I thought there was enough LUT / Stack RAM to allow both Byte Tables and FIFO Buffers too, all COG local ?

rogloh · 2016-03-21 12:19

Yes there is enough space for that if you want to use it for that purpose. I believe the new P2 now has 512x32 bits of stack RAM space and the CRC-16 LUT will only need 256x16 bits of that. If the CRC-5 is also done in a lookup table, you could even re-use the otherwise unused upper byte(s) of the first 256 32 bit entries for that purpose. So after both CRCs there still should be another 256x32 bits available in the Stack RAM which could be allocated to hold some number of endpoint FIFOs.

However I would suspect that the applications making use of USB themselves are going to be running in other COGs and to transfer data back and forth between the USB COG(s) and the client, they could just read/write into FIFOs in hub RAM for each endpoint. Another small data structure per endpoint FIFO could exist (also in hub RAM) to hold current head/tail pointers per endpoint.

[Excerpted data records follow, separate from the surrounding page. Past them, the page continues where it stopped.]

One turn sends every row of this set to another row. A few are shown first. Where does it send the rows asked after them?
k3: 6; 11; 5; 9; 4; -24; -28; 4; -2; 24; 28; -27; 5; 9; 27; 18; 1; 1; 12; 1; -5; 9; -21; -20
k661: 9; -8; 18; -15; -15; -6; -21; 24; -13; -2; 5; -9; 38; 9; 24; -18; 2; 11; -7; 16; 9; 23; -18; -24
k978: 18; -39; 5; -17; -32; 0; -17; 4; -10; 14; 21; -2; 15; 2; 22; -7; 18; 14; 2; -3; 1; 24; -24; -1
k713: 11; 0; 1; 14; 28; 7; 27; -13; 4; -15; 14; -10; -10; 6; -3; 6; -13; 3; 59; 10; 11; -10; 17; 10
k548: -15; -25; 9; 18; 43; 14; 6; -22; 9; -16; 5; -23; 8; 27; 18; 10; -19; -21; -15; 4; 16; 11; 20; 12
k936: 9; 2; 8; 15; 29; 11; 25; -11; 3; -16; 14; -7; -5; 7; -1; -3; -13; 2; 57; 11; 20; -11; 19; 6
k762: 7; -18; -20; -5; -8; -5; 7; -26; -1; -50; -23; -19; 24; 22; 9; -1; -28; 7; -2; -2; 22; 24; -13; 30
k582: 26; -23; 9; -16; 11; -3; 38; -5; -2; -31; -9; 5; 19; 0; -17; -3; -4; 11; 42; 26; 20; 5; 4; 8
k157: 32; -9; 6; 6; -23; 11; -14; -5; -19; -19; 6; 9; -1; -66; 2; 20; 1; -22; -6; -2; -25; 17; 3; 36
k359: 16; 30; 6; 23; -14; 7; -18; 7; -13; -35; -1; -1; 1; -60; 13; 12; -31; -20; -3; 3; -20; 12; 3; 18
k111: 0; -15; 2; 17; 43; -18; 4; -35; 10; -8; 8; -23; 8; 15; 14; 38; -9; -25; -2; 0; 16; 8; -1; 14
k408: -8; -7; 7; 17; -15; 1; -14; 14; 12; 7; 30; -5; -7; -4; 42; 3; -23; 11; 11; -5; -1; 23; -17; -22
k272: 5; -18; 6; 26; -9; -5; 22; 3; -30; -16; -8; 35; 34; -8; 42; -12; -27; -25; 4; -22; 25; -4; 1; 30
k329: -8; -29; 11; 29; 30; 4; 12; -27; 17; -18; 13; 5; 7; 1; 31; 24; -26; -18; -1; -7; 30; 16; 1; 10
k993: 1; 23; 10; -25; -31; 5; -11; 15; -5; -1; -1; -6; -20; -26; 5; 2; 11; -9; -21; -22; -17; -23; 35; 7
k336: 14; 2; 0; 14; -17; 39; -22; 4; -20; -21; 9; -14; -10; -40; 6; -6; -11; -21; -9; -2; -34; 10; 28; 38
k464: 10; -28; -6; 11; 17; -15; 16; -15; -33; 18; 3; -1; 14; 11; 19; 13; 9; -41; -5; -19; -8; -17; 13; 46
k167: 17; -34; -13; -5; -7; 4; -2; -37; -13; -26; -4; -11; 28; 24; 11; -3; 4; -2; 5; -10; 32; 13; -7; 42
k446: -14; -26; -14; 13; 7; -8; 36; 9; -7; -18; -20; -4; 1; 9; 22; -1; -47; -24; -17; -11; -23; 3; 16; 30
k971: -11; -10; 3; 4; 0; 16; -24; 14; 0; 19; 30; -34; -4; 24; 27; -11; -3; 6; -3; 1; -14; 11; 3; -11
k420: 2; 26; 22; -26; -34; 2; -10; 26; -8; -12; -10; 7; -2; -31; 9; -4; 5; -8; -26; -13; -5; -19; 30; -6
k143: 7; 5; 4; 13; 30; 7; 27; -9; 3; -20; 12; -14; -7; 10; -3; 2; -17; 3; 54; 15; 11; -9; 19; 5
k828: 25; 20; 5; -3; -4; 0; -19; 10; -23; -32; -15; -22; 12; -44; -11; 13; -10; -25; -22; 20; -38; 12; 10; 22
k674: 21; 5; 27; 9; -8; 33; -21; 16; -30; -25; 0; 7; 24; -49; 6; -12; -3; -28; -19; 13; -11; 10; 25; 21
k389: 14; -7; 1; 2; 3; -8; -4; -24; -16; -41; -15; -5; 49; 20; 17; -9; -9; -5; 2; 1; 47; 13; -12; 20
k393: 10; 14; 17; -27; -42; -3; -9; 13; -7; -2; -2; 15; -10; -40; 8; 8; 16; -7; -18; -24; -3; -20; 22; 4
k504: 28; 33; 13; 16; 1; 10; -36; -1; -37; -12; 7; -15; 14; -42; 2; 8; 8; -33; -4; 5; -17; -5; 16; 26
k449: 20; -14; -23; 6; -3; -39; 19; -19; -33; 1; -13; -5; 15; 5; 14; 20; -5; -27; 5; -21; -8; -10; -9; 49
k813: 7; 22; 9; -33; -33; -10; -7; 16; -4; -8; -11; -4; -15; -31; 1; 12; 9; -5; -23; -16; -19; -18; 24; 3
k536: 7; 34; 18; -20; -28; -11; -15; 14; -9; 0; 0; 4; -8; -37; 10; 12; 13; -12; -15; -20; -2; -25; 24; -3
k525: 28; -23; 8; -19; 15; 0; 34; -8; -6; -27; -7; 1; 19; 5; -20; -4; 4; 7; 40; 26; 17; 3; 6; 12
k954: -2; 29; 15; -18; -35; -1; -7; 21; 3; -13; -6; 9; -17; -38; 14; 4; -5; -4; -19; -21; -9; -17; 27; -5
k768: 23; -28; 8; -19; 10; 4; 38; -5; -2; -31; -8; 3; 15; 4; -20; -9; -3; 11; 38; 26; 13; 5; 9; 11
k753: 10; -19; -8; -24; -26; -20; -11; 15; 1; -7; 0; -25; 10; 8; 12; 1; -11; 20; -6; 11; -20; 32; -29; -11
k363: -9; -7; -12; 5; 6; -6; 21; 12; -30; -24; -30; -17; 25; 29; 16; -22; -34; -23; -19; -3; -12; -6; 20; 32
k838: 3; 1; 15; 28; 19; -29; 22; 7; -24; -12; -13; 23; 36; -7; 38; 7; -29; -36; -4; -8; 21; -8; 0; 12

k111 -> k389
k157 -> k359
k661 -> k971
Where do these go?
k449 -> k838
k768 -> k713
k813 -> k536

One turn sends every row of this set to another row. A few are shown first. Where does it send the rows asked after them?
k707: 6; -22; 4; 26; -13; -3; 4; -4; -24; 7; 35; 21; -12; 7; 29; 16; 25; -30; 14; 16; 31; -19
k37: 6; -12; -48; -28; -15; 5; -3; 36; 19; 24; -10; -22; -7; 32; 5; -5; -17; -23; 6; -1; 10; -12
k322: -7; -6; -36; 5; -7; -19; 42; 11; 24; 4; -13; -9; -8; 16; -1; -25; 1; 3; 15; -34; 2; -26
k645: 10; -22; 0; 26; -17; -5; 9; 0; -23; 6; 34; 16; -15; 3; 30; 19; 26; -29; 19; 19; 33; -25
k621: -6; -6; -30; -27; 14; -7; 24; 9; 13; -1; -6; -4; -23; -23; 7; -27; -4; -25; -14; -17; -12; -24
k57: 18; 44; -36; 10; -20; -25; 9; 12; 26; 13; 2; 3; -7; 29; 2; 4; 33; -6; -22; 18; -17; -39
k903: 5; -19; -27; -32; 11; -14; 24; 3; 6; -14; -4; -13; -16; -24; 14; -22; 3; -7; -11; 5; -25; -39
k590: 28; -16; 4; 5; -4; -27; -2; -4; -4; -23; 21; 39; 8; -10; -7; 20; 30; -6; -17; 18; 38; -22
k939: -16; 29; -10; -30; -17; 25; 11; 16; 30; -11; -31; -24; -2; -7; 21; 11; 0; -4; 11; 10; -10; -8
k964: -7; -7; -20; -26; 12; -1; 52; 11; 30; 3; 6; -9; 18; 12; 3; -15; -4; -27; -3; -23; 11; -13
k52: 1; -5; 4; 26; -21; -5; -35; 4; -8; -1; 15; 17; -26; -13; 24; 24; 16; -21; 7; 36; 17; -12
k499: 5; -12; -23; -2; -15; -15; 33; 4; 21; -7; -11; -16; 8; 28; 13; -11; 9; 16; 18; -34; 3; -40
k340: -5; -8; -37; -16; -16; -3; -8; 34; 41; 20; -8; -27; 4; 31; 6; -2; -22; -22; 8; 3; 2; -7
k471: -6; 10; -30; -35; 8; 6; 55; 12; 22; 8; -4; 5; 12; 22; 1; -15; 6; -25; -14; -14; 11; -10
k113: 23; 0; 4; -12; -15; 2; -13; 12; -4; -10; 13; 28; 12; 2; -2; 41; 22; -19; -10; 43; 47; 0
k737: 3; 5; -9; 31; -34; -27; 7; 16; 1; -7; 5; 16; 1; 14; -6; 31; 26; 13; 24; 52; 27; -1
k319: 16; 40; -2; -16; -23; 11; 1; 10; 2; -6; -14; -27; -9; -17; 23; 18; 20; 1; 16; -19; 2; -31
k280: -23; 13; -24; -34; -12; 0; 8; 32; 36; 9; -15; -28; 8; 6; 8; -2; -19; -18; 8; 20; -9; 6
k245: -16; -6; -20; -18; 14; -11; 34; 5; 31; -1; 3; -8; -5; -17; 13; -26; -4; -29; -8; -19; -15; -22
k930: -28; 26; -23; -35; -19; 7; 13; 30; 21; 7; -26; -22; -6; 0; 17; -5; -10; -9; 14; 8; -10; 2
k188: -10; 11; 8; 15; -15; -24; 39; -1; -15; -16; 18; 25; 2; -13; 7; 19; 37; 2; 15; 46; 19; -4
k724: -4; 14; -37; -25; -14; -24; -13; 28; 42; 2; -27; 1; -3; 14; -11; -12; -8; 1; -19; 2; -10; -13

The CRC COG would poll these FIFOs upon demand by the host (with IN/OUT/SETUP tokens) and it either responds by sending this requested data on the bus or stream it in from the bus into hub RAM and update the FIFO pointers accordingly after a successful transfer. The client COG can poll for new data by monitoring these pointers or perhaps be notified via some other mechanism.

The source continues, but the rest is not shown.